Why saving the joke of the animal kingdom may have been worth it.
That inspired title might imply to you that I think saving these abominations was a bit of a ‘con’. This has always been a widely Controversial issue, but despite much discussion it has now been announced that these bamboo eating bears are no longer ‘endangered’, but are now considered ‘vulnerable’ thanks to conservation efforts to a monumental scale.
Pandas are probably the most expensive pets that this world knows today. Millions of pounds are spent in trying to keep this ridiculous species alive. Aside from the well-known fact that trying to mate them is like trying to force together Bill and Hillary, evolution has decided to turn its back on these dismal excuses for creatures by maintaining a predominantly carnivorous digestive system.

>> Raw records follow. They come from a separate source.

Each row of a before or after table is a point. The points were changed in one or more steps. Then noise was added and the rows were shuffled. The steps act on columns, c1 being the first. What was done? A step turns or swaps two columns, mirrors them in a line or flattens them onto one, adds a multiple of one to another, or multiplies or shifts one. Angles are multiples of 10 degrees, from the lower column toward the higher: turns from -170 to 170, lines from 10 to 170 but not 90. Use the fewest steps. Two steps may share a column if one is a turn and the other turns, adds or multiplies; they go together, in the order done. Otherwise the lowest column goes first.
In the rows, zero is written as 128.

Before, 10 rows:
[[114 112  91]
 [ 89 147 136]
 [127 148 183]
 [179 130 132]
 [177 112 146]
 [158 180 154]
 [134  66 190]
 [118  74 171]
 [143 172 150]
 [144 154 170]]
After (10 x 3):
[[ 98 103  95]
 [111 107  76]
 [107  83 112]
 [ 91  77 113]
 [ 79 125 142]
 [122 182  84]
 [ 76 144 127]
 [101 191  71]
 [162 108 107]
 [153 143 158]]
Steps: turn c1 and c3 by 160 degrees; multiply c2 by -1

Before (14 x 6):
[[121 145 158 107 193 139]
 [135 131 188  87 145 136]
 [144 108 164 113 198 175]
 [ 96 116  91 186 147 110]
 [112 112 169  86 164 193]
 [142 147 158 121 164 158]
 [ 74  85 113 173 128  81]
 [ 30 120  57 181 111 104]
 [102  85  91  94 166 145]
 [160 138 191 121 131 157]
 [147 140 141  97 131 100]
 [175 131 148  95 136 164]
 [114 146 141 106 170 154]
 [ 79  95  86 139 134 103]]
After, 14 rows:
[[121 106 141  96  91 100]
 [144 186  85 139  94 103]
 [103 134 165 114 158 174]
 [142 196 112 173  87  82]
 [144 119 157 108 153 138]
 [ 94  94 147  96  96 165]
 [144 158  92 187 108 110]
 [111 100 191 121  91 157]
 [131 150 169  86 125 191]
 [130 104 158 121 124 158]
 [120 177  91  93 126 146]
 [125 122 187  88 105 136]
 [151 123 141 106 130 154]
 [199 196  58 181  71 104]]
Steps: turn c1 and c2 by -140 degrees; shift c5 by -40

Before, 13 rows:
[[ 84 112 110  83 124  84 113 112]
 [115 137 126  96 155  88  87  97]
 [ 96 133 135 130 149 179  71  98]
 [111 113 125 127 162  82  91 128]
 [158 124 163 142 146  88  96 183]
 [124 151 120 105 127 100  73 169]
 [ 90 119 128   7 134  89  67 154]
 [ 99 129 134 139 167 124 114 130]
 [119 118 121 145 153  91 114 143]
 [141 145 112 114 161 201 118 111]
 [106 152 138 135 149 137 120  89]
 [ 86 156 175 133 145  75 125 152]
 [182 117 143  96  98 119 103 131]]
After, 13 rows:
[[119  58 143  95  98 184 104 132]
 [ 73  98 176 134 145  86 126 153]
 [123  70 135 138 167  98 113 130]
 [ 88  77 124  95 154 116  88  96]
 [ 81  53 124 127 162 111  92 127]
 [ 85  53 110  83 123  84 113 112]
 [ 89  63 165 142 147 158  96 184]
 [ 90  59 127   7 133  90  69 154]
 [ 98  90 117 105 128 124  74 170]
 [136  93 138 135 149 109 121  90]
 [201  86 113 113 161 141 118 111]
 [179  74 136 131 149  96  70  99]
 [ 91  58 120 144 154 116 112 145]]
Steps: swap c1 and c6; shift c2 by -60

Before, 12 rows:
[[194 107 147  74 157 199 137 142 138]
 [152 146 114 159  97  93 129 134 125]
 [129 151 108 164 169 179 146  80  63]
 [100 137 130 171  71 130 129 111 159]
 [136 143 104 196 137 182  61  84  23]
 [177 108 161 149 165 197 141 176 134]
 [105 128 156 126  93 190 151 152 145]
 [ 99 146 164 167 106  88 117 134 125]
 [102 138 105 146 124 118 103 162 115]
 [152 114 133 160 168 194 112 150 169]
 [ 99 108 138 127  85  70  98  98 140]
 [114  73 120 172  94 110 139 126 139]]
After:
[[104 142 188 127  96 157 163 110 147]
 [133  88 180 195 133 105  29 150  22]
 [103 144 116 146 127 106 128  94 116]
 [152 155 197 159 168 130 126 118 171]
 [151 116  93 157  99 116 133 112 123]
 [177 174 198 152 167 161 173 103 136]
 [ 99 118  89 169 106 165 120 109 128]
 [ 97 121  72 125  84 140  75 165 140]
 [112 169 107 175  90 123 142 166 140]
 [197 152 203  77 155 144 146 133 138]
 [ 95 111 129 170  71 129 117 133 157]
 [129  77 179 165 170 103 112 151  65]]
Steps: add 0.7 times c8 to c7; turn c2 and c8 by -140 degrees; swap c3 and c6

Before:
[[130 174 120  99 147 123 122 173 102 181 176]
 [147 180 174 132 121 193 119  97 105 136  82]
 [150 180 171 107  98 139  80  84 120 139 103]
 [145 103 167 118 177 144  46 134 100 171 107]
 [113 128  75 162  82 187  87 121 136 143  61]
 [150 161 137  68 101 137 166 189 155 188 169]
 [133 128 105 117 172 102 153 146 142 199 147]
 [ 86 175 122  90  94 156 158 122 129 117  65]
 [100 172 144 111 161 134 124 157 168 179 146]
 [129  85 156 173 170 114  75 153 115 149 148]
 [ 66 121 112 141  84 181 123  92 118 165  84]]
After, 11 rows:
[[100 173 146 112 160 133 122 158 179  88 147]
 [143 180 174 133 120 193 119  96 136 150  81]
 [130 174 122 100 147 122 121 174 182 155 175]
 [ 85 176 121  90  92 155 156 122 117 127  65]
 [134 126 106 117 171 101 153 146 200 115 147]
 [112 126  75 159  84 186  89 121 144 119  60]
 [129  84 155 172 172 114  75 152 147 142 150]
 [ 66 120 109 141  83 181 123  92 165 137  83]
 [151 179 173 106  99 139  80  82 139 136 104]
 [146 103 167 118 179 143  47 135 171 156 109]
 [150 162 137  68 102 137 165 189 189  99 170]]
Steps: turn c9 and c10 by -90 degrees

Before, 12 rows:
[[125 128  90 133 143 121  98 129  88 102  82 116]
 [ 99 141  90 123  84 159  81 142 122 136 140  98]
 [147 122 127  75 128 151  95  73 149  87 148 181]
 [113  19 184 131 163 129 112 154 115 164 100 153]
 [ 96 109 189  81  41 102  92  90 139 185  94  76]
 [127  32 113 107 145 125 100  87 112 121 166 146]
 [112  92 108  88 125  96 115 139 136 136  86 156]
 [122  65 133 104  62 137  47 131  94 128 122 185]
 [ 61 185 130 127 171  66 121 111 121  99 148 130]
 [116 161  63 163 102 124  97  86 152 174 145 141]
 [100 151 135  86 122 163 150 103  93 124 128 170]
 [117  84 130 155  35 158 108 123 118 117 153 109]]
After:
[[104 140  91 113  82 162  80 131 121 138 144  99]
 [130  31 113 143 142 123 104  88 115 122 167 146]
 [123  72 135 112  62 133  45 109  97 124 121 188]
 [103 149 134 126 124 159 150  78  94 129 126 171]
 [148 119 128 131 127 149  94  54 145  85 148 181]
 [116  84 128 152  39 161 106 145 118 120 152 108]
 [127 123  88 135 142 120  96 133  89 102  83 115]
 [ 63 183 132 139 171  64 122 116 124 101 149 131]
 [119 162  63 179 101 124  96 126 154 172 148 144]
 [113  20 186 107 163 129 113 145 117 161  97 156]
 [ 96 108 192 129  47 102  95  69 135 189  92  77]
 [108  92 108  95 123  98 117 104 134 135  89 155]]
Steps: turn c4 and c8 by 50 degrees

Before:
[[189 153 125  89 142 143 171 157 139 103 113 143 125 166]
 [184 124 148 129 153 111 181 160 110  91 113  91  96  70]
 [161 144  81 133 146 170 155 139 102 117  88 127  96  89]
 [141 128 117 126 132 218 106 143 182 107  86 159 111  78]
 [146 116 152 153 147 115  98 153 115 102 159 102  99 161]
 [ 77 124  44 123  74  83 142 125 156 148 155 138 138  43]
 [ 34 156 129  48  99  90 108 141 186  75  83 150 103 170]
 [173 159 153 138 136 102 103 109 157  92 139 124  91 176]
 [143 173 144 146 152  94 161 140 146  81 133  87 145 171]
 [174 162 140 123 142  97 172  96 132 221 125 143 150 174]
 [148 137 154 155 127  87  11 148 126 118 112 128 134 150]]
After, 11 rows:
[[173 161 142 122 143  96 173 112  99 211  92 144 149 173]
 [188 150 125  87 143 142 173 129 159  93  83 146 125 166]
 [145 115 150 151 146 115 100 148 147  90 127 103  99 160]
 [184 123 147 130 151 111 181 156 153  81  82  95  97  70]
 [138 127 117 126 133 217 107  82 163  97  56 160 112  77]
 [ 33 156 130  49  97  90 109  79 162  66  54 150 101 168]
 [142 174 140 144 151  95 163 116 144  70 104  87 145 171]
 [148 139 154 153 129  88  10 137 148 107  83 127 133 149]
 [161 142  85 134 147 170 154 156 131 108  58 126  98  91]
 [ 77 127  41 123  76  82 142 103 137 139 122 138 139  43]
 [173 160 151 137 136 104 106  94 119  82 110 126  90 178]]
Steps: turn c8 and c9 by 70 degrees; shift c10 by -10; shift c11 by -30

Before, 9 rows:
[[194 120  88 103 186 159  93  64  62 150 180 160 127 128 173 137  93 140]
 [124 130 119 135 148 165 124 117 179 224  99 161 167 118 124 149 145 111]
 [108  96  74 166 147  65 118 130 120 112 166 107 132 139 116  89 105 127]
 [153 139  85  65 141 107 162 134 119 136 173 151 182 117 138 106 101 187]
 [122 122 115 110 119 120  94  96 160 157 124 111 116  97  55 109  86  99]
 [132  86  79 182  97 104 174 162 102 113 163 130 105 124  82 179  94 117]
 [143 155  82 140 137 165 108  97 176 164 147  77 118  85  64 166  34 141]
 [ 77  60  87 130 149  84 141 131 171 188 148 138 130  92  90 111 137 113]
 [100  78  99 147 167 123 159 128  68  91 148 140 171 184 113  75  89 136]]
After:
[[115  87  79 184  98  88  76 148 133 101 162 130 123 123  81 182  95 132]
 [189 138  85  64 142  94 123 126 131 137 174 155  64 117 136 106  99 152]
 [141 154  82 142 137 191 139 117 124 167 147  77 149  86  63 167  35 143]
 [139 120  90 102 184 176 155  48  99 169 176 159 146 129 172 136  94 194]
 [113  58  88 130 149  58 119 144 133 194 145 139 123  93  87 113 140  76]
 [134  81  98 148 166 122 123 110 118 102 144 141  75 185 114  74  90 100]
 [110 135 122 138 144 187 150 134 131 230 100 164  99 120 123 148 144 124]
 [125  96  74 167 149  26 139 131 127 118 166 107 131 139 119  89 103 111]
 [102 124 115 109 119 115 150 109 123 155 124 113 155  99  56 109  85 121]]
Steps: swap c1 and c18; add 0.3 times c5 to c10; multiply c6 by 1.6; turn c7 and c13 by -150 degrees; flatten c8 and c9 onto the line at 20 degrees

Before:
[[121 144 120 144 134 150  74 117 103 125 111 109 126 134 184 142  83 118
  139 162]
 [133 140 111 143 132 102 129 125 105 136 156 123 115 145 105 100  83 113
  141  59]
 [127 117 103  99 139 144 131 112 107 128 111 144 120 148 121 162 111 123
  112 166]
 [147 141 120 133 126 150 126 116 100 124  97 102 117 131 118 172  86 136
  118 166]
 [145 116 113 141 144 138 117 109 108 109 113 178 125 130 102 115 130 125
  128 148]
 [139 140 111 132 100 151  94 107  94 138 111 103 121 143 113 132 143 113
  142 113]
 [153 118 109 104 143 156 116 114  97 119 158 112 108 136 112 162 128 134
  127 150]
 [107 117 127 144 133 136 119 206 101 121  79 105 124 145 110 175 142 130
  145 153]
 [149 148 134  99 139 136 125 163 155 129 122 139 117 103 112 168 144 133
  126 150]
 [138 146 158 104 119 144 115 142 103 126 158 169 124  97 122 173 138 120
  130 148]
 [143 124 143 131 138 153 117 116 133 122 133 109  96 145 167 160 122 123
  117 120]
 [141 111 134 143 142 148 129 119 108 135 151 122 116 145 249 163 133 136
  175 141]]
After:
[[140 111 141 140 143 148 131 119 109 175 150 123 116 144 249 162 126 135
  142 140]
 [108 116 153 145 133 135 120 206 101 143  78 103 126 144 112 175 133 130
  137 151]
 [154 117 117 109 145 157 117 113  96 117 157 111 108 136 112 162 147 133
  142 151]
 [137 138 144 127  99 152  94 106  94 146 109 103 121 144 112 132 149 113
  126 113]
 [134 140  33 139 131 102 129 125 106 145 156 124 116 144 106 101 129 112
  124  59]
 [122 142  38 143 134 150  74 116 102 139 110 108 126 136 183 141 120 118
  133 161]
 [139 147 168 107 118 144 115 142 103 126 156 170 124  96 121 173 102 120
  138 149]
 [143 125 128 135 139 152 117 115 134 116 133 110  96 144 167 160 112 123
  127 119]
 [127 117  79 101 141 145 133 113 109 109 112 143 120 148 121 163 145 122
  128 165]
 [150 148 162 101 138 135 125 163 156 122 123 141 117 103 111 167 128 134
  136 149]
 [145 117 121 148 145 136 117 109 108 121 115 178 126 128 102 115 144 126
  140 149]
 [149 142  42 135 126 151 125 115 100 117  96 101 119 130 117 171 121 137
  125 168]]
Steps: turn c3 and c17 by -70 degrees; multiply c3 by 2; turn c4 and c10 by 20 degrees; turn c10 and c19 by -60 degrees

Pandas consume a massive 27.5lb of bamboo per day, only 17% of which they actually digest. It seems as though they probably use up more energy in the process of their near constant eating which takes up 14 hours of their day, than they actually obtain from the bamboo. The carnivorous gastrointestinal tract that they possess has been studied. A team of researchers published a paper in journal mBio where they tested the bacterial colonies from giant panda faeces, they discovered that Escherichia/Shigella and Streptococcus were present, which are typical of a meat digesting gut. To top it off, their genome doesn’t even contain the genes which produce the enzymes needed to digest fibrous plants. It is a wonder that they even manage to digest that miniscule 17% at all.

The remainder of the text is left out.